Berbagai macam ritual yang ada pada bulan Muharram sebagaimana disebutkan diatas. Nampaknya telah jauh dari nilai dasar ajaran Islam. Pada prinsipnya dalam ajaran Islam segala kekuatan adalah milik Allah. Tidak dibenarkan bagi hambanya untuk berlindung, meminta berkah kepada selain Allah. Jika berbuat demikian, Allah menyebut mereka sebagai orang-orang yang muysrik. Dalam al-Qur’an Allah SWT berfirman: “Dan mereka berkata: “Kehidupan ini tidak lain hanyalah kehidupan dunia saja, kita mati dan kita hidup, tidak ada yang membinasakan kita selain masa.
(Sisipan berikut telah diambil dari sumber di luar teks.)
Here is a tiny trained network, its code and every weight. The questions are about switching its units off for an input and a class, where a switched-off unit gives its printed mean instead of its output.

import numpy as np


def w(rows, s, z=0):
    codes = np.array(rows[::2]) - 128.0
    scale = np.full(codes.shape[1], s)
    scale[-1] = z or s
    return codes * scale


def norm(h):
    return h / np.sqrt((h * h).mean(-1, keepdims=True) + 1e-5)


def f(y):
    return y / 2 * (1 + np.tanh(0.7978845608 * (y + 0.044715 * y**3)))


def log_softmax(a):
    a = a - a.max(-1, keepdims=True)
    return a - np.log(np.exp(a).sum(-1, keepdims=True))


def net(x, mask):
    res = np.array(x, float).reshape(1, 3) / 4 @ E
    u = 0
    for l in range(4):
        y = f(norm(res) @ A[l][:, :-1].T + A[l][:, -1])
        res = res + np.where(mask[u : u + 8], y, B[l][:, -1]) @ B[l][:, :-1]
        u += 8
    return log_softmax(norm(res)[-1] @ U[:, :-1].T + U[:, -1])


A, B = {}, {}
E = w([
[255,148,174,174],'x0',
[134,138,186,226],'x1',
[60,144,211,79],'x2',
],0.0078)
A[0] = w([
[115,111,100,177,110],'L0N0',
[118,131,108,182,31],'L0N1',
[102,124,154,142,15],'L0N2',
[48,95,160,123,91],'L0N3',
[81,115,138,154,4],'L0N4',
[164,130,4,110,120],'L0N5',
[162,214,196,95,121],'L0N6',
[146,182,132,73,162],'L0N7',
],0.013,0.003)
B[0] = w([
[137,56,101,118,147],'L0N0',
[139,72,68,141,131],'L0N1',
[99,178,137,208,125],'L0N2',
[85,117,204,160,230],'L0N3',
[163,150,59,173,137],'L0N4',
[68,208,176,147,254],'L0N5',
[243,83,55,2,211],'L0N6',
[183,38,98,44,175],'L0N7',
],0.008,0.0053)
A[1] = w([
[75,107,117,204,84],'L1N0',
[157,182,210,91,198],'L1N1',
[84,214,26,121,82],'L1N2',
[106,24,95,154,131],'L1N3',
[175,254,61,110,3],'L1N4',
[249,187,192,129,180],'L1N5',
[236,248,150,168,133],'L1N6',
[72,20,83,178,52],'L1N7',
],0.0094,0.0057)
B[1] = w([
[220,151,74,149,157],'L1N0',
[58,61,101,129,228],'L1N1',
[130,218,165,84,165],'L1N2',
[180,153,87,98,142],'L1N3',
[27,44,45,73,140],'L1N4',
[51,14,176,117,253],'L1N5',
[2,55,116,81,218],'L1N6',
[157,104,25,28,139],'L1N7',
],0.0092,0.0057)
A[2] = w([
[228,76,196,176,35],'L2N0',
[163,135,13,239,65],'L2N1',
[86,216,115,124,102],'L2N2',
[236,175,107,120,100],'L2N3',
[198,140,151,157,2],'L2N4',
[202,114,216,123,39],'L2N5',
[98,196,98,185,239],'L2N6',
[199,127,255,89,118],'L2N7',
],0.01,0.0065)
B[2] = w([
[44,148,208,58,120],'L2N0',
[229,15,117,128,171],'L2N1',
[222,195,150,136,183],'L2N2',
[215,83,71,13,134],'L2N3',
[152,215,212,82,105],'L2N4',
[199,93,92,77,105],'L2N5',
[232,117,150,101,254],'L2N6',
[96,31,2,120,144],'L2N7',
],0.0087,0.004)
A[3] = w([
[111,255,121,145,4],'L3N0',
[126,220,67,108,31],'L3N1',
[124,53,190,191,173],'L3N2',
[198,135,34,74,61],'L3N3',
[117,36,139,181,190],'L3N4',
[115,84,159,212,165],'L3N5',
[78,144,53,81,117],'L3N6',
[138,57,95,185,52],'L3N7',
],0.013,0.0034)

Dan sekali-kali mereka tidak mempunyai pengetahuan tentang itu, mereka tidak lain hanyalah menduga-duga (QS. Al-Jatsiyah: 23)
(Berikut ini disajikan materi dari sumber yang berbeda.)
Below is a small trained network, with its code and all its weights. Each question gives an input and a target symbol and asks what happens when units are switched off, that is, made to give their printed mean instead of their output.

import numpy as np


def w(rows, s, z=0):
    codes = np.array(rows[::2]) - 128.0
    scale = np.full(codes.shape[1], s)
    scale[-1] = z or s
    return codes * scale


def softmax(a):
    e = np.exp(a - a.max(-1, keepdims=True))
    return e / e.sum(-1, keepdims=True)


def log_softmax(a):
    a = a - a.max(-1, keepdims=True)
    return a - np.log(np.exp(a).sum(-1, keepdims=True))


def net(x, mask):
    ids = ['δεζηξπτφ'.index(c) for c in x.split()]
    T = len(ids)
    res = E[ids] + P[:T]
    u = 0
    for l in range(3):
        r = res
        for j in range(2):
            rows = slice(3 * j, 3 * j + 3)
            q, k, v = (r @ M[l][rows].T for M in (Q, K, V))
            z = softmax(np.where(np.tri(T) > 0, q @ k.T / 3**0.5, -1e9)) @ v
            o = O[l][rows]
            res = res + np.where(mask[u + j], z, o[:, -1]) @ o[:, :-1]
        u += 2
    return log_softmax(res[-1] @ U[:, :-1].T + U[:, -1])


Q, K, V, O = {}, {}, {}, {}
E = w([
[150,41,128,72,92,41,3],'δ',
[60,188,85,34,119,213,53],'ε',
[154,211,59,102,93,38,208],'ζ',
[93,24,34,162,213,152,199],'η',
[224,82,219,5,167,193,209],'ξ',
[196,105,33,83,28,174,45],'π',
[35,125,167,44,178,50,39],'τ',
[237,196,105,204,250,125,48],'φ',
],0.0031)
P = w([
[110,125,163,172,101,135,140],'0',
[106,162,67,24,179,125,83],'1',
[136,162,59,38,193,119,110],'2',
[151,145,64,39,204,114,127],'3',
[137,115,97,134,100,142,128],'4',
[164,94,119,127,113,99,109],'5',
[178,61,121,146,97,91,106],'6',
[199,103,81,90,191,74,157],'7',
[243,71,70,98,169,58,141],'8',
[254,80,71,93,195,62,154],'9',
],0.0038)
Q[0] = w([
[45,121,177,132,112,188,227],'0.h1',
[142,95,110,53,125,113,22],'0.h1',
[156,91,111,103,113,82,230],'0.h1',
[88,192,98,61,89,116,97],'0.h2',
[78,239,201,234,111,138,181],'0.h2',
[101,112,181,213,204,252,144],'0.h2',
],0.024)
K[0] = w([
[4,139,116,35,88,127,169],'0.h1',
[187,99,100,143,141,100,169],'0.h1',
[66,111,198,154,79,169,158],'0.h1',
[180,171,75,65,125,99,130],'0.h2',
[100,211,148,57,80,130,59],'0.h2',
[61,90,170,119,183,242,21],'0.h2',
],0.027)
V[0] = w([
[105,119,139,111,131,125,129],'0.h1',
[207,255,132,253,246,170,46],'0.h1',
[135,144,122,142,153,128,115],'0.h1',
[118,31,122,149,193,185,85],'0.h2',
[95,91,162,181,126,157,140],'0.h2',
[126,212,108,126,52,42,204],'0.h2',
],0.0065)
O[0] = w([
[108,127,128,108,122,127,126,115],'0.h1',
[210,192,155,250,243,131,2,170],'0.h1',
[142,145,140,144,148,125,112,146],'0.h1',
[129,41,119,134,197,208,98,75],'0.h2',
[112,93,155,189,139,158,173,8],'0.h2',
[148,200,116,115,73,24,181,245],'0.h2',
],0.0044,0.0012)
Q[1] = w([
[97,77,184,45,76,189,50],'1.h1',
[1,178,176,238,103,176,155],'1.h1',
[177,174,213,212,70,120,190],'1.h1',
[129,209,216,101,97,148,121],'1.h2',
[57,132,151,129,38,121,39],'1.h2',
[189,100,90,14,190,90,71],'1.h2',
],0.016)
K[1] = w([
[252,120,79,65,192,105,157],'1.h1',
[33,234,28,80,155,90,72],'1.h1',
[92,206,180,124,71,77,9],'1.h1',
[90,102,15,158,135,136,136],'1.h2',
[195,117,59,57,223,77,146],'1.h2',
[176,83,158,209,80,31,164],'1.h2',
],0.015)
V[1] = w([
[142,86,151,124,203,119,232],'1.h1',
[199,127,250,84,112,95,112],'1.h1',
[101,65,66,214,142,44,87],'1.h1',
[190,220,77,169,104,112,205],'1.h2',
[140,61,114,127,55,42,84],'1.h2',
[210,64,98,140,90,232,113],'1.h2',
],0.016)
O[1] = w([
[114,36,145,82,169,67,113,205],'1.h1',
[180,153,248,133,122,92,161,86],'1.h1',
[117,118,47,225,136,90,155,151],'1.h1',
[181,152,73,78,54,60,74,253],'1.h2',
[169,156,106,167,122,134,246,205],'1.h2',
[224,46,118,113,115,191,115,18],'1.h2',
],0.011,0.0035)
Q[2] = w([
[46,71,160,117,32,107,213],'2.h1',
[138,154,139,114,194,103,147],'2.h1',
[96,127,151,147,27,188,101],'2.h1',
[180,124,87,25,254,69,120],'2.h2',
[170,191,74,77,197,111,137],'2.h2',
[122,135,173,120,101,137,115],'2.h2',
],0.01)
K[2] = w([
[28,120,152,79,43,147,175],'2.h1',
[168,125,126,185,102,134,138],'2.h1',
[44,169,133,74,186,135,143],'2.h1',
[79,124,165,206,2,151,121],'2.h2',
[103,69,177,178,89,136,121],'2.h2',
[150,123,98,153,148,115,129],'2.h2',
],0.011)
V[2] = w([
[96,86,122,50,74,134,197],'2.h1',
[54,152,139,98,79,193,134],'2.h1',
[116,95,142,83,155,58,65],'2.h1',
[253,82,51,122,94,124,173],'2.h2',
[96,104,128,169,225,26,172],'2.h2',
[39,149,73,85,102,185,58],'2.h2',
],0.012)
O[2] = w([
[140,114,93,52,166,126,217,100],'2.h1',
[175,142,124,122,205,95,171,2],'2.h1',
[120,96,147,82,121,60,60,248],'2.h1',
[136,99,68,67,30,212,114,170],'2.h2',
[2,89,151,150,92,78,148,248],'2.h2',
[188,132,60,136,233,81,103,202],'2.h2',
],0.0084,0.0038)
U = w([
[82,130,155,161,88,192,202,73],'δ',
[195,161,125,152,205,129,138,89],'ε',
[123,219,78,92,58,44,148,252],'ζ',
[79,9,49,127,160,138,122,184],'η',
[150,74,254,50,134,146,121,132],'ξ',
[180,143,99,123,97,202,153,24],'π',
[76,152,177,189,170,97,178,61],'τ',
[133,140,174,196,103,155,28,90],'φ',
],0.0033,0.0023)

Each question gives the input, a string of symbols that net reads in full, and the target symbol t.
The units are the heads (3 rows each of Q, K, V and O). Each row of codes is followed by its name. A weight is (code - 128) times the scale printed after its matrix; where a second scale follows, it is the last column's (O and U).
mask holds one flag per head, layer by layer. A switched-off head (its flag False) gives its mean, the last column of its rows in O, instead of its output. The means were averaged over made-up inputs and are rounded, as every weight is.
A unit's drop is (log p(t) with every unit on - log p(t) with that unit switched off) / (log p(t) with every unit on - log p(t) with every unit switched off).
The circuit of an input: a set's keep is (log p(t) with only the set's units on - log p(t) with every unit switched off) / (log p(t) with every unit on - log p(t) with every unit switched off). Starting from all 6 units, units are removed one at a time, each time the one whose removal leaves the highest keep (on an exact tie, the one counted first), for as long as the keep stays at least 0.8.
circuit, biggest first: the units of the circuit, biggest drop first
unit that matters most: the unit with the biggest drop
which heads matter: for each layer, one digit per head in row order, 1 if its drop is at least 0.15 and else 0, layers parted by /
drop of u: that unit's drop, to one decimal
input τ τ ε, target τ: unit that matters most => 1.h2
input η ζ ε ε, target η: which heads matter => 01 / 10 / 01
input φ φ ζ, target φ: circuit, biggest first => (2.h1; 0.h1; 1.h2)
input π φ ζ ε, target π: circuit, biggest first => (2.h2; 1.h2; 1.h1)
input τ ε δ φ, target τ: circuit, biggest first => (1.h2; 2.h2)
input η η δ φ, target η: circuit, biggest first => (1.h1; 0.h2; 2.h2)
input π τ φ, target π: circuit, biggest first => (1.h2; 2.h2; 1.h1)
input τ ε π ζ, target τ: circuit, biggest first => (1.h2; 2.h2)
input ξ η ξ η ζ η ζ ξ τ τ, target ξ: circuit, biggest first => (1.h1; 2.h2)
input η η ξ η, target η: circuit, biggest first => (1.h1; 0.h2; 2.h2)
input δ ζ ε, target δ: which heads matter => 00 / 11 / 11
input φ ξ τ ξ ζ ε η η η, target φ: which heads matter => 10 / 11 / 10
input ε ε τ ζ ε τ, target ε: circuit, biggest first => (2.h2; 1.h1; 2.h1)
input ε ξ ε ζ, target ε: unit that matters most => 2.h2
input ε ζ ζ ξ η ζ π η ε, target ε: circuit, biggest first => (2.h2; 1.h1; 1.h2)
input η ζ ε η η ξ τ ξ, target ξ: circuit, biggest first => (1.h1; 1.h2)
input η ζ η ε ξ, target η: circuit, biggest first => (0.h2; 1.h1; 2.h2; 1.h2)
input φ ζ ζ, target φ: circuit, biggest first => (0.h1; 2.h1; 1.h2)
input η ζ ζ ζ, target η: circuit, biggest first => (1.h1; 2.h2)
input η η ξ, target η: unit that matters most => 1.h1
input η ζ ζ, target η: drop of 0.h2 => 0.1
input ξ ε ζ ξ η, target ξ: drop of 1.h2 => 0.2
input η τ τ ε η η π π, target η: drop of 1.h1 => 0.6
input π η τ τ, target π: drop of 2.h2 => 0.7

Orang yang menyandarkan dirinya pada waktu termasuk menentukan celaka dan juga bahagianya karena waktu tertentu maka Allah menyatakan dalam hadits qudsinya: “Manusia menyakiti Aku, dia mencaci maki masa, padahal Aku adalah (pemilik dan pengatur masa) Aku-lah yang mengatur malam dan siang menjadi silih berganti” (Bukhari 4826, Muslim 2246)
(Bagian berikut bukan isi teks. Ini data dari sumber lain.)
Below is a small trained network, with its code and all its weights. Each question gives an input and a class and asks what happens when units are switched off, that is, made to give their printed mean instead of their output.

import numpy as np


def w(rows, s, z=0):
    codes = np.array(rows[::2]) - 128.0
    scale = np.full(codes.shape[1], s)
    scale[-1] = z or s
    return codes * scale


def norm(h):
    return h / np.sqrt((h * h).mean(-1, keepdims=True) + 1e-5)


def f(y):
    return y / 2 * (1 + np.tanh(0.7978845608 * (y + 0.044715 * y**3)))


def log_softmax(a):
    a = a - a.max(-1, keepdims=True)
    return a - np.log(np.exp(a).sum(-1, keepdims=True))


def net(x, mask):
    res = np.array(x, float).reshape(1, 6) / 4 @ E
    u = 0
    for l in range(3):
        y = f(norm(res) @ A[l][:, :-1].T + A[l][:, -1])
        res = res + np.where(mask[u : u + 4], y, B[l][:, -1]) @ B[l][:, :-1]
        u += 4
    return log_softmax(norm(res)[-1] @ U[:, :-1].T + U[:, -1])


A, B = {}, {}
E = w([
[25,156,182,13,153,50,150,128,222,91,219,191],'x0',
[112,148,124,204,223,104,79,149,49,183,218,214],'x1',
[155,123,150,132,114,155,143,26,144,157,206,183],'x2',
[92,52,107,151,97,12,6,15,95,187,156,147],'x3',
[153,212,86,76,118,85,190,90,90,48,56,92],'x4',
[67,36,178,84,208,100,161,255,40,88,213,115],'x5',
],0.0055)
A[0] = w([
[128,55,165,150,163,148,167,152,68,81,196,99,101],'0.n1',
[105,197,160,155,208,174,131,138,131,125,232,254,181],'0.n2',
[196,168,154,126,184,221,217,205,147,54,92,104,72],'0.n3',
[101,55,201,91,136,130,121,221,166,50,148,147,2],'0.n4',
],0.0065,0.0039)
B[0] = w([
[142,60,255,123,163,46,140,184,140,203,85,69,192],'0.n1',
[102,82,191,115,164,55,161,243,135,200,66,85,226],'0.n2',
[129,4,147,82,148,90,150,162,5,94,102,108,253],'0.n3',
[140,142,108,160,86,127,137,72,179,74,145,202,193],'0.n4',
],0.0092,0.0063)
A[1] = w([
[41,206,104,93,160,9,90,124,147,48,121,98,153],'1.n1',
[138,169,148,162,98,168,95,125,255,146,157,119,1],'1.n2',
[138,179,148,118,170,139,190,192,80,119,144,98,78],'1.n3',
[113,208,132,107,131,183,210,198,86,92,89,45,102],'1.n4',
],0.007,0.0027)
B[1] = w([
[85,145,170,87,169,97,158,190,165,233,175,95,253],'1.n1',
[54,102,118,76,153,127,138,217,218,220,57,132,145],'1.n2',
[111,139,241,59,175,42,164,165,165,204,60,56,210],'1.n3',
[242,154,157,62,187,60,143,164,69,174,255,175,248],'1.n4',
],0.0087,0.0042)
A[2] = w([
[96,213,181,30,137,89,233,144,176,2,192,126,2],'2.n1',
[88,3,250,108,165,116,164,196,149,76,120,112,223],'2.n2',
[49,134,150,148,185,59,105,137,100,158,213,142,196],'2.n3',
[107,157,239,157,108,82,169,117,164,188,121,158,182],'2.n4',
],0.0063,0.0021)
B[2] = w([
[116,205,67,158,2,184,41,75,221,76,84,209,163],'2.n1',
[144,91,105,65,181,103,132,144,78,109,149,155,249],'2.n2',
[149,95,119,56,200,87,150,203,117,137,44,114,179],'2.n3',
[195,101,119,106,99,197,209,185,176,172,101,22,180],'2.n4',
],0.0089,0.014)
U = w([
[41,172,127,115,65,175,126,99,254,140,116,120,4],'0',
[174,169,89,170,93,127,85,20,43,44,165,132,82],'1',
[114,77,184,41,218,57,167,194,99,153,150,105,238],'2',
],0.0096,0.0025)

Each question gives the input, the list of numbers given to net, and the class t.
The units are the neurons (one row each of A and B). Each row of codes is followed by its name. A weight is (code - 128) times the scale printed after its matrix; where a second scale follows, it is the last column's (A, B and U).
mask holds one flag per neuron, layer by layer. A switched-off neuron (its flag False) gives its mean, the last column of its row in B, instead of its output. The means were averaged over made-up inputs and are rounded, as every weight is.
A unit's drop is (log p(t) with every unit on - log p(t) with that unit switched off) / (log p(t) with every unit on - log p(t) with every unit switched off).
The circuit of an input: a set's keep is (log p(t) with only the set's units on - log p(t) with every unit switched off) / (log p(t) with every unit on - log p(t) with every unit switched off). Starting from all 12 units, units are removed one at a time, each time the one whose removal leaves the highest keep (on an exact tie, the one counted first), for as long as the keep stays at least 0.8.
circuit, biggest first: the units of the circuit, biggest drop first
k most important neurons: the k neurons with the biggest drops, biggest first
top k neurons in layer l: the k neurons of layer l with the biggest drops, biggest first
drop when u is switched off: that unit's drop, to one decimal
input [1,-8,-3,2,2,0], class 0: 4 most important neurons -> 2.n1, 0.n2, 0.n3, 0.n1
input [2,-8,5,-3,1,-6], class 0: top neuron in layer 2 -> 2.n2
input [2,-3,-3,8,3,-7], class 0: circuit, biggest first -> 2.n2, 0.n3
input [8,-5,-7,2,6,1], class 0: circuit, biggest first -> 2.n1, 0.n3
input [0,-8,-2,3,-3,3], class 0: 4 most important neurons -> 0.n3, 0.n4, 0.n2, 2.n3
input [-2,-4,-1,-3,-3,-7], class 1: top 2 neurons in layer 1 -> 1.n3, 1.n1
input [-4,0,7,3,-3,-2], class 1: top 2 neurons in layer 0 -> 0.n1, 0.n2
input [2,-7,2,-4,-1,-5], class 1: top 2 neurons in layer 0 -> 0.n2, 0.n3
input [2,-7,6,-5,-8,-6], class 0: top 2 neurons in layer 2 -> 2.n3, 2.n2
input [-5,1,3,-1,-6,-3], class 0: drop when 0.n3 is switched off -> 0.5
input [0,-1,0,0,1,-7], class 0: drop when 0.n3 is switched off -> 0.6
input [-6,-2,1,7,4,0], class 1: drop when 1.n4 is switched off -> 0.0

Dalam hadits tersebut Imam Al-Baghawi berpendapat bahwa dahulu orang-orang Arab terbiasa mencela masa apabila tertimpa mushibah. Mereka mengatakan: “Makna tertimpa masa bencana”. Maka jika mereka menyandarkan mushibah yang menimpa kepada masa, berarti mereka telah mencaci pengatur masa itu yakni Allah SWT. Karena pengatur urusan yang mereka lakukan itu pada hakikatnya adalah Allah. Oleh karena itu mereka dilarang mencela masa. (Fathul Majid Syarah Kitab Tauhid, hal. 51)
Oleh karena itu keyakinan menyakralkan waktu-waktu tertentu termasuk pada bulan Muharram bahkan dianggap sebagai waktu yang keramat maka hal ini jelas telah melakukan tindakan syirik besar yakni meyakini adanya kekuatan lain yang lebih besar dibandingkan kekuatan Allah SWT.

Demikian halnya dengan tradisi ritual yang dilakukan oleh Syi’ah. Di dalamnya tercermin sikap Ghuluw (berlebih-lebihan) terhadap imamnya. Rasulullah Saw melaknat perbuatan ini melalui sabdanya: “Semoga laknat Allah ditimpakan kepada orang-orang yahudi dan Nasrani, mereka menjadikan kuburan para Nabi mereka sebagai tempat ibadah (masjid)” (HR. Bukhari 435, Muslim 531)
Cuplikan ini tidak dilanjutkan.